Moving to PostgreSQL on Amazon Aurora simplifies all the replication issues listed. We (Remind) use an autoscaled PostgresQL Aurora cluster and have been pretty happy with it.
We were quite unhappy with Aurora because of the terrible performance of writes against tables with secondary indices. What does your workload look like?
We trimmed out most of our secondary indexes long before we moved to Aurora because performance of postgres writes with secondary indexes is always a bit rough. The few we have remaining do well enough.
Overall our workload is very read heavy. At peak, if we compare our CPU on the writer vs the aggregate CPU on the readers, we do about 10x more read work than writes.
Remind is an education messaging program, so our workload is partially user management (which users belong to which schools and which classes) and partially user generated content (messages being sent). Our user generated content (more like 2-3x read vs write) is all backed by DynamoDB and our user management is in a couple of Aurora database clusters.

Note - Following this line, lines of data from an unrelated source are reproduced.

Here is a tiny trained network, its code and every weight. The questions are about switching its units off for an input and a class, where a switched-off unit gives its printed mean instead of its output.

import numpy as np


def w(rows, s, z=0):
    codes = np.array(rows[::2]) - 128.0
    scale = np.full(codes.shape[1], s)
    scale[-1] = z or s
    return codes * scale


def norm(h):
    return h / np.sqrt((h * h).mean(-1, keepdims=True) + 1e-5)


def f(y):
    return np.maximum(y, 0)


def log_softmax(a):
    a = a - a.max(-1, keepdims=True)
    return a - np.log(np.exp(a).sum(-1, keepdims=True))


def net(x, mask):
    res = np.array(x, float).reshape(1, 2) / 4 @ E
    u = 0
    for l in range(4):
        y = f(norm(res) @ A[l][:, :-1].T + A[l][:, -1])
        res = res + np.where(mask[u : u + 5], y, B[l][:, -1]) @ B[l][:, :-1]
        u += 5
    return log_softmax(norm(res)[-1] @ U[:, :-1].T + U[:, -1])


A, B = {}, {}
E = w([
[191,211,187,76,130,121,132,3,77],'x0',
[47,141,41,49,128,191,146,136,86],'x1',
],0.0041)
A[0] = w([
[149,153,132,116,88,124,163,123,164,39],'L0N0',
[192,152,177,154,162,76,75,110,137,127],'L0N1',
[111,156,116,67,120,178,146,97,67,105],'L0N2',
[164,88,158,128,155,106,177,94,184,19],'L0N3',
[142,150,142,151,243,83,84,111,1,2],'L0N4',
],0.0049,0.009)
B[0] = w([
[217,137,205,147,152,82,133,111,178,128],'L0N0',
[78,100,129,170,80,115,164,155,137,254],'L0N1',
[85,83,125,165,107,103,147,180,127,239],'L0N2',
[209,134,184,168,255,119,146,126,247,128],'L0N3',
[79,179,116,130,93,126,103,133,196,128],'L0N4',
],0.0062,0.0034)
A[1] = w([
[138,182,150,87,116,127,153,72,83,104],'L1N0',
[255,117,176,118,237,125,47,173,115,2],'L1N1',
[125,137,84,53,180,180,86,106,113,115],'L1N2',
[143,165,155,94,136,121,147,75,84,103],'L1N3',
[85,89,114,156,97,111,161,170,128,138],'L1N4',
],0.007,0.0098)
B[1] = w([
[125,70,144,76,139,139,66,137,148,171],'L1N0',
[89,1,218,85,163,32,88,145,231,128],'L1N1',
[131,152,185,203,98,80,177,104,123,156],'L1N2',
[138,70,131,88,143,152,66,115,149,161],'L1N3',
[181,178,156,97,144,135,109,69,140,254],'L1N4',
],0.0059,0.0078)
A[2] = w([
[62,153,83,69,118,160,206,120,30,100],'L2N0',
[129,182,44,86,240,1,252,167,70,2],'L2N1',
[101,129,114,98,140,139,142,125,83,97],'L2N2',
[133,93,60,155,219,138,57,228,172,90],'L2N3',
[153,200,162,92,113,131,131,49,137,142],'L2N4',
],0.0067,0.0087)
B[2] = w([
[116,121,198,208,71,66,205,164,184,215],'L2N0',
[161,70,172,152,208,2,178,45,95,131],'L2N1',
[144,105,138,147,115,105,147,129,146,152],'L2N2',
[164,115,160,46,138,170,81,32,71,196],'L2N3',
[101,144,66,111,148,171,124,175,121,254],'L2N4',
],0.0076,0.0064)
A[3] = w([
[96,118,144,202,85,64,164,129,92,35],'L3N0',
[115,176,1,143,170,140,136,191,118,3],'L3N1',
[159,128,176,217,139,51,139,112,133,80],'L3N2',
[105,148,40,128,123,144,136,191,134,119],'L3N3',
[127,83,121,47,134,169,75,109,101,36],'L3N4',
],0.0089,0.0044)
B[3] = w([
[88,57,194,121,41,163,187,111,165,208],'L3N0',
[144,243,7,194,217,2,109,185,26,194],'L3N1',
[48,121,126,158,73,142,200,184,118,229],'L3N2',
[122,153,90,135,191,74,90,142,73,192],'L3N3',
[190,126,94,31,174,186,59,33,131,255],'L3N4',
],0.008,0.0069)
U = w([
[45,73,228,220,20,156,243,185,192,234],'0',
[212,84,137,23,173,212,33,27,147,144],'1',
[120,238,2,206,235,20,104,212,73,1],'2',
],0.0092,0.0031)

Each question gives the input, the list of numbers given to net, and the class t.
The units are the neurons (one row each of A and B). Each row of codes is followed by its name. A weight is (code - 128) times the scale printed after its matrix; where a second scale follows, it is the last column's (A, B and U).
mask holds one flag per neuron, layer by layer. A switched-off neuron (its flag False) gives its mean, the last column of its row in B, instead of its output. The means were averaged over made-up inputs and are rounded, as every weight is.
A unit's drop is (log p(t) with every unit on - log p(t) with that unit switched off) / (log p(t) with every unit on - log p(t) with every unit switched off).
The circuit of an input: a set's keep is (log p(t) with only the set's units on - log p(t) with every unit switched off) / (log p(t) with every unit on - log p(t) with every unit switched off). Starting from the 12 units with the biggest drops (on a tie, the unit counted first), units are removed one at a time, each time the one whose removal leaves the highest keep (on an exact tie, the one counted first), for as long as the keep stays at least 0.8.
circuit, biggest first: the units of the circuit, biggest drop first
unit that matters most: the unit with the biggest drop
k most important neurons: the k neurons with the biggest drops, biggest first
drop when u is switched off: that unit's drop, to one decimal
input [3,-2], class 2: circuit, biggest first -> (L2N3)
input [3,0], class 2: 2 most important neurons -> (L2N4; L0N1)
input [1,-3], class 2: 3 most important neurons -> (L1N4; L2N0; L2N4)
input [4,5], class 0: 2 most important neurons -> (L0N2; L2N0)
input [-7,-6], class 1: 2 most important neurons -> (L2N3; L2N0)
input [7,-7], class 0: 4 most important neurons -> (L0N1; L2N3; L1N4; L3N4)
input [-4,-3], class 1: 3 most important neurons -> (L2N0; L1N2; L0N1)
input [2,-2], class 2: 2 most important neurons -> (L0N1; L2N4)
input [3,-3], class 2: 2 most important neurons -> (L2N4; L2N0)
input [-1,3], class 2: 2 most important neurons -> (L1N4; L2N4)
input [3,-1], class 2: 2 most important neurons -> (L0N1; L2N4)
input [0,3], class 2: 2 most important neurons -> (L1N4; L2N4)
input [-1,5], class 0: drop when L2N0 is switched off -> 3.1
input [3,1], class 2: unit that matters most -> L0N2
input [-6,8], class 0: drop when L2N0 is switched off -> 6.2
input [-5,4], class 1: drop when L2N3 is switched off -> 4.2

Cost is complicated because we autoscale from 2-3 readers up 10+ readers during peak traffic. Instead of running 10 replicas 24/7, we can spin one up and within about 10 minutes it's handling reads. So we have a few instances that only run for about 3 hours a day and others that run maybe 6 hours. That is a big cost savings over running them all 24 hours a day. We couldn't bring up new replicas like that when we were on normal Postgres RDS.
Pricing is also surprising compared to vanilla Postgres RDS because reader nodes double as spare writers. A multi-az deployment of Postgres RDS plus two single-az replicas is more expensive than a 3 node (1 writer and two readers) Aurora cluster. E.g. on 2xlarge instances, this Aurora setup is $3.48/hour vs $4/hr on RDS for similar effective hardware and fault tolerance.
Running directly on EC2 is going to be much cheaper obviously. $1.51/hr for three 2xlarge instances(if you want to failover to an active replica) or $2.01/hr for 4 if you want a dedicated failover instance (like RDS does).
Aurora is indeed amazing. However, my experience with it regarding costs is that main cost you have running it is not compute, but IO ($0.2 per million requets [1]).
This cost is kind of hidden since to estimate this in the early stages of a project is an art. In one project on my team the IO cost is about 8x more than cost of instances. But imo it is still worth and I never actually calculated how much we would pay if we were running on RDS + provisioned IOPS.
It is really hard to estimate because it isn't quite apples to apples. With Aurora we pay for what we use, not what we provision. We used to have some big write spikes for about 5 minutes each hour and so had to massively over-provision IOPS. With Aurora we just pay for the IOPs we use on those spikes.
Right now, on a multiple of the traffic we had before we moved to Aurora we are paying less than half what we used to for IO.
Underneath it is postgres, with a few key things rewritten.
It has a custom storage layer that isn't too different from a very fancy SAN. Replication is where things get to be very different. All instances use the same underlying store, so replication of storage isn't part of the postgres layer. However, reader nodes need to invalidate cache when writes occur. So they use postgres replication, but the readers skip writing to storage.
Lots of rewritten components under the hood to support this different storage paradigm, but the engine itself is still postgres.
Each flavor (and version) of Aurora is compatible with a corresponding version of the open source software. For example Aurora MySQL 1.* is compatible with MySQL 5.6
At my current gig we use it in Prod, but we are also able to run our software during development pointing to locally installed open-source versions of MySQL just fine. I imagine it's the same for Postgres.
I believe he was asking whether an understanding of "under-the-hood" of postgres transfers to Aurora -- that is, does your tuning knowledge transfer as well, or is it just you can migrate your codebase transparently
Though now that I think about it, I think Aurora gives relatively little in tuning accees, so it's more of whether the hueristics transfer (eg the ol' avoid all joins, which I've always been suspicious of, but still don't know if it's a useful saying)
There are a number of gotchas around tuning though. Buffer cache, for example, was fully redesigned for Aurora postgres. Aurora defaults are pretty good, but in our case we had some tuning of cache settings in place before moving over and the result was terrible. Wiping out our tuning and just using the defaults was a good fix. Also, pgbouncer didn't play very well with the aurora reader endpoints and we had to mess around with that.
But from the application perspective, it all runs pretty seamlessly. We've never had a behavioral difference between development against postgres and production with Aurora. Perf has really been the only difference, and perf in development never represents perf in prod at large scale anyway.
I believe he was asking whether an understanding of "under-the-hood" of postgres transfers to Aurora -- that is, does your tuning knowledge transfer as well, or is it just you can migrate your codebase transparently
Query latency is about the same, especially if you are serving from cache. If you have to hit the storage layer it probably slows down but we have a 99%+ buffer cache hit rate so we don't see it that often.